X_pl = pl.from_pandas(X)  # or X_pa = pa.table(X)

preprocessor.fit_transform(X_pl)
# preprocessor.set_output(transform="pandas").fit_transform(X_pl)

errors with

AttributeError: 'numpy.ndarray' object has no attribute 'columns'

During handling of the above exception, another exception occurred:

ValueError: Specifying the columns using strings is only supported for pandas DataFrames

Describe your proposed solution

scikit-learn should support those dataframes, maybe via the python dataframe interchange protocol.

In that regard, a new option like set_output(transform="dataframe") would be nice.

Describe alternatives you've considered, if relevant

No response

Additional context

Some related discussion came up in #25813.

The text was updated successfully, but these errors were encountered:

Vishal-sys-code · 2023-03-19T11:53:17Z

While scikit-learn does not currently support Polars or Pyarrow dataframes out-of-the-box, there are some possible workarounds to use these dataframes with scikit-learn.

One possible solution would be to convert the Polars or Pyarrow dataframe to a Pandas dataframe before passing it to scikit-learn's ColumnTransformer. This can be done using the to_pandas() method in Polars or pa.Table.to_pandas() method in Pyarrow.

import polars as pl
from sklearn.preprocessing import StandardScaler
from sklearn.compose import ColumnTransformer

# Load data into a Polars dataframe
X_pl = pl.DataFrame({...})

# Convert Polars dataframe to Pandas dataframe
X_pd = X_pl.to_pandas()

# Create ColumnTransformer
preprocessor = ColumnTransformer(
    [
        ("scaler", StandardScaler(), ["sepal length (cm)", "sepal width (cm)"]),
    ]
)

# Fit and transform using ColumnTransformer
X_transformed = preprocessor.fit_transform(X_pd)

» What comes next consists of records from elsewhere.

There are 3 nested groupings, the coarsest first. Each group lies inside one group of the grouping before and may be the whole of it. The rows also spread widely along 7 directions, which tell nothing about the answers.
Some rows, each with its group in each grouping after it:
+0.22; +1.27; +4.05; +0.33; -1.29; +1.17; +4.73; +0.78; -0.82; -3.97; -0.02; -0.49; -0.90; -7.12; +2.12; +3.65; +2.04; +0.84; -2.84; -1.23; -5.28	j_991 j_641 j_363
+0.03; -0.59; +1.12; +1.47; +1.47; -0.26; -0.14; -1.35; -1.39; +0.03; -1.13; +0.03; -1.80; +0.15; +0.91; +0.93; -1.33; -2.27; +0.07; -1.12; -0.28	j_991 j_348 j_47
-1.00; +1.83; +0.83; +2.25; +2.59; +2.97; +3.68; -1.40; +0.57; +1.11; +0.20; +0.50; -3.83; -1.03; +3.47; -0.04; -2.69; -4.22; -0.79; +0.55; -2.91	j_383 j_469 j_19
-0.84; +3.34; -2.04; +2.53; +0.97; +0.24; -0.78; -0.98; +1.18; +2.97; +0.72; -1.18; -2.65; +1.05; +1.73; -1.19; -2.17; -0.87; -0.07; -0.29; +2.27	j_991 j_641 j_576
+2.68; +4.99; +0.26; -1.85; -0.42; +1.38; +1.31; -1.11; -1.02; +0.57; -1.51; -0.29; -0.42; -3.78; +0.60; +0.43; -1.46; -0.81; -3.12; -1.28; -2.39	j_383 j_469 j_640
+1.64; +0.06; -0.27; +2.39; +1.64; -1.50; -3.46; -0.37; -0.79; +0.47; -1.22; -1.46; -2.09; +1.83; -0.57; +1.21; -1.21; -1.52; -0.63; +0.10; +2.23	j_383 j_973 j_459
+0.38; +0.98; -0.77; +1.68; +2.23; -0.29; -1.18; -0.20; -2.25; +0.40; -3.83; -0.55; -1.06; -2.49; -0.93; +0.13; -1.53; -3.65; -3.67; -1.30; -3.78	j_991 j_348 j_427
+1.00; +3.11; +0.82; +2.30; +0.02; +1.17; +2.01; -0.17; +1.60; -0.04; +1.92; -2.00; -2.32; -1.61; +1.55; +1.45; -0.80; +1.23; -2.29; +0.22; -0.38	j_383 j_653 j_242
-0.43; +0.86; -0.01; +2.82; -0.70; +0.31; +1.93; +0.08; +0.75; -0.12; +1.30; -1.20; -2.95; -2.58; +1.94; +1.37; -0.08; +0.30; -1.77; +1.31; -1.36	j_383 j_469 j_433
+0.89; +2.94; +0.62; +0.28; +1.71; +1.17; +1.31; -0.59; +0.12; +1.99; +0.18; -1.39; -0.54; +1.03; +2.16; +0.00; -3.72; -0.94; -0.07; -0.97; +1.97	j_991 j_473 j_390
+1.53; -2.90; +5.64; -0.24; -0.73; -1.39; +0.54; -0.67; -1.81; -3.98; +1.00; +0.07; -2.02; -1.78; +1.56; +3.71; +1.64; +0.95; +1.50; -0.62; +0.36	j_383 j_185 j_220
+1.33; -0.21; +2.20; -0.15; +3.42; +0.95; +2.00; -0.27; -1.65; +0.24; -1.79; -0.72; -0.78; -0.05; +1.80; +0.61; -3.50; -3.72; -0.85; -0.68; -1.92	j_991 j_348 j_427
-0.78; +0.28; -0.70; -0.15; -0.73; -1.96; -2.85; -3.97; -2.21; +0.01; -0.32; +2.26; -3.67; +0.94; +0.85; -0.58; +0.52; -1.94; +2.73; -1.39; +1.78	j_383 j_469 j_640
-0.24; +1.74; -0.03; +1.36; -0.41; +0.20; +0.20; -1.31; +0.05; -0.47; +0.32; +0.20; -2.65; -2.18; +1.07; +1.30; +0.65; -0.71; -1.17; -0.08; -0.70	j_383 j_973 j_459
+1.27; +3.00; +0.82; +0.32; -1.79; +0.90; +1.97; -0.84; +0.30; -0.18; +1.50; -0.49; -1.98; -2.68; +1.86; +1.48; -0.14; +1.64; -1.05; -0.52; -0.15	j_383 j_469 j_640
-3.90; +1.67; -2.00; +4.96; -1.58; +0.29; +0.70; -1.85; +1.66; -0.16; +2.02; +1.39; -5.41; -4.05; +1.43; +0.33; +2.57; -0.45; -1.71; +0.10; -2.87	j_383 j_185 j_220
-3.56; -1.04; -1.44; -0.33; +0.21; -2.05; -0.22; -2.52; -1.12; +0.74; +0.34; +1.43; -4.30; -1.99; +1.80; -1.71; +1.34; -3.02; +0.28; +2.04; -2.11	j_383 j_973 j_459
-2.42; -4.39; +3.37; -1.12; +0.56; -2.80; +2.54; +1.20; -2.59; -1.98; +0.13; -1.36; -2.01; -4.46; +2.50; +0.71; +1.39; -0.96; -0.84; +2.72; -4.24	j_991 j_641 j_363
+4.84; +2.64; +4.47; +0.51; +2.44; +3.76; +5.41; +1.50; +1.21; +0.11; +0.62; -3.29; +0.10; -0.69; +3.27; +3.08; -4.94; -0.42; -2.47; +0.40; -0.47	j_383 j_469 j_433
-0.06; -2.23; +3.79; +1.53; +4.19; +1.84; +2.90; -1.74; -2.29; -2.12; -2.13; +1.78; -2.65; -0.09; +2.21; +1.47; -2.49; -6.21; +0.84; -1.68; -3.91	j_991 j_348 j_427
+0.72; +2.10; +2.87; -1.43; -2.01; +0.37; +2.63; -1.86; -0.40; -2.75; +1.33; +0.53; -1.84; -3.67; +1.95; +2.05; +1.35; +1.09; -0.41; -1.02; -1.74	j_383 j_653 j_242
-3.09; -1.61; +0.36; +0.65; -0.31; -1.06; +2.29; -1.13; -0.65; +0.20; +1.29; +0.01; -2.72; -2.42; +2.56; -0.16; +0.02; -0.67; +0.07; +1.12; -1.80	j_991 j_348 j_47
-0.14; -0.48; +0.86; +1.11; +0.57; -1.16; -0.55; -0.01; -0.77; +0.09; -0.53; -1.00; -2.48; -2.43; +0.42; +0.76; +0.24; -0.98; -2.07; +1.13; -1.69	j_383 j_185 j_220
-0.34; +1.56; +0.70; -0.34; -1.02; -1.42; -0.52; -0.32; -1.58; -1.08; -1.46; -0.40; -1.14; -3.80; +0.38; +0.60; +1.31; +0.12; -1.32; -1.04; -1.50	j_991 j_641 j_576

New rows. What belongs after each?
-1.63; +2.68; -2.92; +4.07; +1.31; +0.90; -0.37; -2.15; +0.77; +2.33; +0.08; +0.70; -4.58; -0.04; +1.14; -1.16; -1.20; -3.17; -1.21; +0.02; -0.97	j_383 j_469 j_640
+1.92; +3.31; -0.72; +4.42; -1.36; +0.51; -1.08; +0.31; -0.19; -1.60; -1.50; -1.04; -0.71; -3.17; -1.26; +3.26; +0.59; +1.29; -3.43; -3.08; -0.97	j_991 j_348 j_427
-0.21; +0.86; +1.15; +1.06; -0.45; +0.14; +1.38; -0.74; -0.74; -0.76; -0.29; -0.37; -1.53; -2.89; +0.92; +1.52; -0.09; -0.21; -1.38; -1.24; -1.71	j_991 j_348 j_47
+1.48; +1.50; -0.02; +3.72; +2.71; +1.12; -0.43; -0.81; +0.30; +1.23; -0.73; -0.90; -3.01; +2.33; +1.30; +0.68; -3.17; -3.17; -0.71; -0.18; +1.06	j_383 j_469 j_433
-3.61; -1.85; -0.17; +0.77; -1.19; -1.37; +1.30; -2.39; -1.49; -1.38; +0.88; +2.08; -3.70; -3.11; +2.31; -0.15; +1.58; -1.55; +1.30; -0.21; -2.68	j_991 j_348 j_427
-1.56; -3.13; +1.57; +4.08; +2.35; -0.73; -0.76; -1.30; -2.89; -3.02; -2.85; +1.81; -3.50; -1.10; -0.03; +1.76; +0.65; -4.83; -0.13; -1.71; -3.83	j_991 j_348 j_427
+0.18; +1.10; +0.98; +0.34; +0.90; +1.65; +4.99; +0.94; +1.56; +1.92; +2.48; -2.60; -0.84; -1.64; +3.78; +0.68; -3.57; +0.70; -1.39; +1.62; -0.61	j_991 j_348 j_427
-0.23; +1.42; +1.51; -0.14; +0.79; +1.37; +3.62; -1.31; +0.05; +0.54; +0.81; -0.30; -1.31; -1.67; +2.70; +0.74; -2.19; -0.95; -0.59; -0.51; -1.29	j_991 j_348 j_47
-2.38; -1.47; +1.96; +2.07; +1.00; -0.68; +1.65; -0.85; -1.30; -1.36; +0.46; +0.46; -2.85; -1.34; +2.18; +0.76; +0.18; -1.64; +0.95; -0.54; -1.07	j_991 j_473 j_390
-0.50; +1.71; +2.22; +1.55; -1.57; +0.59; +1.99; -1.67; -0.49; -2.81; +0.97; +1.14; -1.69; -2.65; +1.82; +2.58; +1.08; +0.73; +1.01; -2.98; -0.04	j_991 j_473 j_390
+1.02; +3.19; +0.49; +1.03; -0.87; +1.08; +0.33; -2.42; -0.87; -1.33; -0.89; +1.54; -2.40; -1.97; +1.09; +1.60; +0.06; -1.52; -0.67; -2.01; -1.05	j_383 j_469 j_433
+0.63; +2.67; +1.68; +3.67; -0.19; +1.52; +2.12; +0.12; +0.78; -1.67; +0.49; -0.98; -1.76; -2.62; +1.69; +3.03; +0.03; +0.42; -1.82; -1.68; -1.00	j_991 j_641 j_363
+1.44; +4.55; -1.15; +5.08; +0.07; +2.38; +1.38; +0.42; +2.38; +1.44; +1.07; -2.01; -2.51; -1.16; +1.79; +1.89; -1.82; +0.64; -2.81; -0.22; +0.44	j_383 j_469 j_19
-2.26; +1.94; -0.78; +1.43; -0.41; +0.39; -0.75; -4.76; +0.24; +0.23; +1.57; +3.14; -4.73; +0.20; +2.06; -0.41; +0.48; -2.03; +2.58; -1.74; +1.32	j_383 j_185 j_220
-2.77; +1.87; +0.01; +3.98; -0.68; +0.58; +0.99; -2.05; -0.46; -1.91; +0.03; +1.82; -3.44; -2.91; +1.24; +1.18; +1.59; -1.23; -0.37; -2.59; -2.11	j_991 j_473 j_390
-1.02; +1.10; -0.03; +0.41; +1.32; -0.10; +1.71; -0.54; +0.32; +1.23; +1.01; -1.12; -2.95; -1.23; +1.72; -0.89; -1.35; -1.69; -1.73; +1.90; -1.94	j_383 j_653 j_242
+0.13; -1.38; +2.27; +0.91; +0.92; -1.60; -0.45; +0.55; -1.79; -1.34; -1.17; -1.34; -1.57; -1.28; +0.73; +1.12; +0.14; -0.90; -0.10; -0.30; -0.55	j_991 j_641 j_576
+0.10; -2.62; +4.49; -0.99; +1.11; +0.13; +3.10; -1.08; -3.07; -3.72; -1.50; +1.20; -1.39; -3.28; +1.80; +2.32; +0.08; -2.68; +0.16; -1.23; -4.20	j_991 j_348 j_427
-0.23; +0.22; +2.07; +1.05; +1.71; +2.27; +4.69; -0.75; +0.65; +0.40; +1.66; -0.50; -2.07; -0.30; +3.93; +1.08; -3.03; -1.50; +0.61; +0.15; -0.94	j_991 j_348 j_427
-2.87; +1.98; -1.79; +2.03; -0.09; -0.52; -0.52; -3.11; +0.09; +1.28; +1.42; +1.45; -3.80; +0.47; +2.55; -1.18; -0.28; -1.70; +1.97; -0.85; +1.35	j_991 j_641 j_363
+1.00; +1.48; +0.08; +3.54; +0.73; -0.73; -1.51; +1.00; -0.56; +0.08; -1.38; -2.08; -0.78; -0.66; -0.51; +1.63; -0.98; +0.09; -2.12; -1.50; +0.90	j_991 j_473 j_390
-2.92; -1.42; -1.46; +7.31; +1.45; -0.40; -0.66; -0.35; -0.20; -1.04; -0.99; +0.33; -4.58; -1.75; -0.02; +1.29; +0.92; -2.97; -1.67; -0.69; -3.27	j_991 j_348 j_427
+0.08; +1.08; +1.20; -0.09; -0.31; +0.97; +3.17; -1.06; +0.38; +0.43; +2.04; -0.39; -2.67; -1.35; +2.90; +0.59; -1.27; +0.03; +0.19; +0.78; -0.30	j_383 j_469 j_640
-1.32; +2.75; +0.32; +2.58; +0.65; +1.75; +2.80; -1.16; +1.38; +0.56; +1.86; -0.17; -2.86; -0.97; +3.36; +0.68; -1.24; -0.90; -0.07; -0.60; -0.32	j_991 j_641 j_363
-0.32; +0.51; +1.53; -3.54; -2.74; -1.69; +1.18; -1.84; -2.43; -1.33; +0.05; +0.71; -0.21; -4.33; +1.23; +0.88; +1.36; +1.49; -0.02; -1.17; -1.11	j_991 j_348 j_47
+0.42; +3.14; +0.84; +3.82; +0.38; +2.66; +2.14; -1.10; +1.38; -1.09; +0.28; +0.17; -3.03; -2.60; +1.36; +2.80; +0.18; -1.23; -2.24; -1.08; -2.05	j_383 j_973 j_459
-2.71; -2.30; +1.31; +0.87; +0.79; -2.02; -0.15; -1.33; -2.24; -1.12; -0.43; +0.95; -2.68; -0.93; +1.50; -0.05; +0.51; -2.11; +1.48; -0.32; -0.72	j_991 j_473 j_390
+0.94; +2.02; +0.99; -0.02; -0.92; +0.38; +1.45; -1.31; -0.35; -0.48; +0.65; -0.11; -1.96; -2.00; +2.16; +1.28; -0.63; -0.17; -0.42; -0.14; -0.29	j_383 j_469 j_433
-0.03; -0.24; +0.80; +4.00; +1.93; +0.53; +0.01; -0.93; -0.72; -0.40; -0.66; +0.51; -3.88; +0.27; +1.45; +1.47; -1.10; -3.11; -0.09; -0.28; -1.11	j_383 j_469 j_19
-2.60; -3.38; +1.28; +0.87; +0.04; -1.94; +1.09; -0.84; -0.38; -0.99; +1.73; -0.01; -4.23; -1.42; +2.46; +0.87; +1.40; -0.97; +1.25; +2.53; -0.90	j_383 j_973 j_459
-0.83; -1.00; +4.32; -1.65; +0.07; +0.18; +4.24; -0.73; -1.70; -2.26; +1.13; +0.24; -1.17; -2.99; +3.38; +1.33; -0.41; -0.36; +1.15; -0.53; -1.34	j_991 j_473 j_390
-1.35; +1.02; -1.94; +1.10; -2.24; -1.85; -1.44; -1.58; -0.74; +0.03; +0.59; +0.30; -2.06; -1.86; +0.81; +0.26; +0.82; +1.14; +0.18; -1.11; +0.64	j_991 j_348 j_427
-2.59; -0.54; -1.28; -0.53; -0.55; -1.88; -0.45; -2.47; -1.31; +0.97; +0.33; +1.30; -3.92; -1.10; +2.06; -1.90; +0.14; -2.56; +1.11; +1.55; -0.98	j_383 j_469 j_433
+1.30; -2.00; +2.75; +3.15; +3.65; -0.02; -0.76; -0.52; -2.41; -1.35; -2.81; +0.00; -3.02; +0.92; +0.52; +1.90; -1.57; -4.70; -0.18; -0.39; -1.75	j_383 j_469 j_19
-3.01; -1.27; +0.93; -0.03; -0.98; -0.19; +4.13; -0.75; -0.74; -1.19; +1.45; +0.76; -2.73; -4.73; +3.16; +0.44; +0.86; -0.64; -0.34; +0.81; -4.05	j_991 j_348 j_427
+1.26; +0.51; +0.80; +2.14; +0.79; -0.27; -0.23; -0.19; -0.69; -0.42; -0.55; -1.02; -2.27; -0.59; +0.91; +1.60; -0.96; -1.12; -1.27; +0.09; -0.30	j_383 j_469 j_433
-0.59; -1.08; +2.22; +0.24; +1.96; -0.59; +1.48; -0.60; -1.23; -0.28; +0.32; -0.52; -2.07; -0.11; +2.75; +0.44; -1.52; -2.10; +0.90; +0.44; -0.38	j_991 j_641 j_363
-0.37; +1.91; -1.41; +3.94; +2.09; +0.56; -1.27; -1.47; -0.08; +1.89; -1.57; -0.37; -2.38; +1.06; +0.05; -0.04; -2.42; -2.81; -1.47; -1.46; +0.05	j_991 j_348 j_47
+2.80; +1.17; +2.54; +0.20; +0.08; +0.67; +1.49; +0.14; -0.41; -0.33; +0.66; -1.65; -1.21; -0.50; +2.11; +2.43; -1.84; +0.69; -0.40; +0.04; +1.10	j_383 j_469 j_19
-1.17; -1.82; +3.85; +0.32; -2.63; +0.03; +4.10; -1.78; -0.31; -3.50; +3.74; +1.24; -3.95; -2.33; +4.67; +3.00; +1.74; +1.58; +3.28; +0.28; +0.00	j_383 j_469 j_19
+1.24; +1.56; -1.00; +2.37; -1.74; -1.46; -2.12; -0.04; -0.41; -0.03; -0.08; -1.29; -2.08; -1.56; -0.50; +1.50; +0.83; +1.72; -1.55; -0.25; +1.10	j_383 j_469 j_640
+1.88; -0.65; +2.98; +3.20; +1.45; +1.04; +0.81; -0.70; -0.17; -1.51; +0.80; -0.67; -2.86; +1.51; +1.78; +2.84; -1.51; -0.93; +1.13; -0.63; +1.59	j_383 j_469 j_640
-1.38; +1.89; -1.88; +4.49; +1.22; +1.46; +0.68; -1.94; +1.42; +1.59; +1.17; +0.30; -3.42; +1.16; +1.93; +0.04; -2.24; -1.93; +0.28; -1.14; +0.83	j_991 j_348 j_427
-0.20; -1.26; +1.81; +1.61; -0.52; -0.91; +0.94; +0.12; -0.45; -1.88; +0.77; -0.85; -2.82; -2.58; +1.40; +2.40; +1.53; +0.12; -0.92; +1.03; -1.43	j_383 j_973 j_459
+2.36; +1.96; +2.47; -1.19; +0.58; +0.72; +1.21; +0.23; -0.66; -0.14; -0.77; -1.51; -0.68; -3.25; +0.81; +1.46; -1.09; -0.41; -2.83; -0.13; -1.80	j_383 j_185 j_220
+0.22; +0.39; +1.72; +0.41; +0.10; +0.58; +2.03; -1.28; +0.44; -0.61; +1.89; -0.08; -2.73; -0.79; +2.96; +1.58; -0.40; -0.49; +0.79; +0.54; +0.29	j_383 j_973 j_459
-3.28; -2.93; -2.06; +2.14; +1.94; -2.98; -1.84; -0.48; -1.59; +2.54; -1.22; -0.88; -3.21; +0.08; +0.30; -1.97; -0.92; -3.03; -0.88; +1.97; -1.19	j_991 j_348 j_47
+2.78; +2.07; +1.55; +2.44; -0.88; +0.54; +0.06; +0.28; -0.01; -0.97; +0.32; -1.70; -1.45; -1.08; +1.03; +3.07; -0.72; +1.37; -1.09; -0.94; +1.09	j_383 j_469 j_19
-1.04; +0.16; -0.51; +4.22; +0.26; -0.04; -0.15; -1.03; -0.19; -0.82; -0.13; +0.27; -2.75; -1.15; +0.74; +1.50; +0.11; -1.06; -0.61; -1.42; -0.93	j_991 j_348 j_427
+4.26; +0.91; +4.59; -2.24; +2.07; +0.30; +1.47; +1.51; -2.17; -0.35; -1.35; -2.96; +2.34; -0.38; +1.16; +2.17; -3.62; +0.02; -1.04; -1.03; +1.12	j_991 j_473 j_390
+0.39; +1.60; +1.00; +0.51; -0.74; +0.49; +1.87; -1.25; -0.29; -0.79; +0.76; +0.02; -2.42; -2.31; +2.09; +1.02; -0.38; -0.32; -0.49; +0.05; -1.01	j_383 j_469 j_433
-1.34; -1.44; +0.97; +2.42; +3.79; -0.36; +0.12; -0.12; -1.20; +0.81; -1.53; -0.70; -3.10; +0.68; +1.50; -0.83; -1.98; -4.32; +0.00; +0.46; -1.48	j_991 j_641 j_576
+0.56; +2.60; +2.13; +2.57; -0.15; +3.42; +3.95; -2.37; +1.24; -1.83; +2.12; +1.22; -2.25; -0.72; +3.44; +2.91; -1.45; +0.02; +1.30; -3.10; +0.39	j_991 j_348 j_427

Another possible solution would be to write a custom transformer that can directly handle Polars or Pyarrow dataframes. This transformer would need to implement the fit_transform() method and should be compatible with scikit-learn's ColumnTransformer.

import polars as pl
from sklearn.base import BaseEstimator, TransformerMixin

class PolarsTransformer(BaseEstimator, TransformerMixin):
    def __init__(self, pl_transformer):
        self.pl_transformer = pl_transformer
    
    def fit(self, X, y=None):
        return self
    
    def transform(self, X, y=None):
        X_pl = pl.from_pandas(X)
        X_transformed_pl = self.pl_transformer.fit_transform(X_pl)
        X_transformed_pd = X_transformed_pl.to_pandas()
        return X_transformed_pd

With this custom transformer, you can pass it directly to scikit-learn's ColumnTransformer:

import polars as pl
from sklearn.preprocessing import StandardScaler
from sklearn.compose import ColumnTransformer

# Load data into a Polars dataframe
X_pl = pl.DataFrame({...})

# Create PolarsTransformer
preprocessor = ColumnTransformer(
    [
        ("scaler", PolarsTransformer(StandardScaler()), ["sepal length (cm)", "sepal width (cm)"]),
    ]
)

# Fit and transform using ColumnTransformer
X_transformed = preprocessor.fit_transform(X_pl)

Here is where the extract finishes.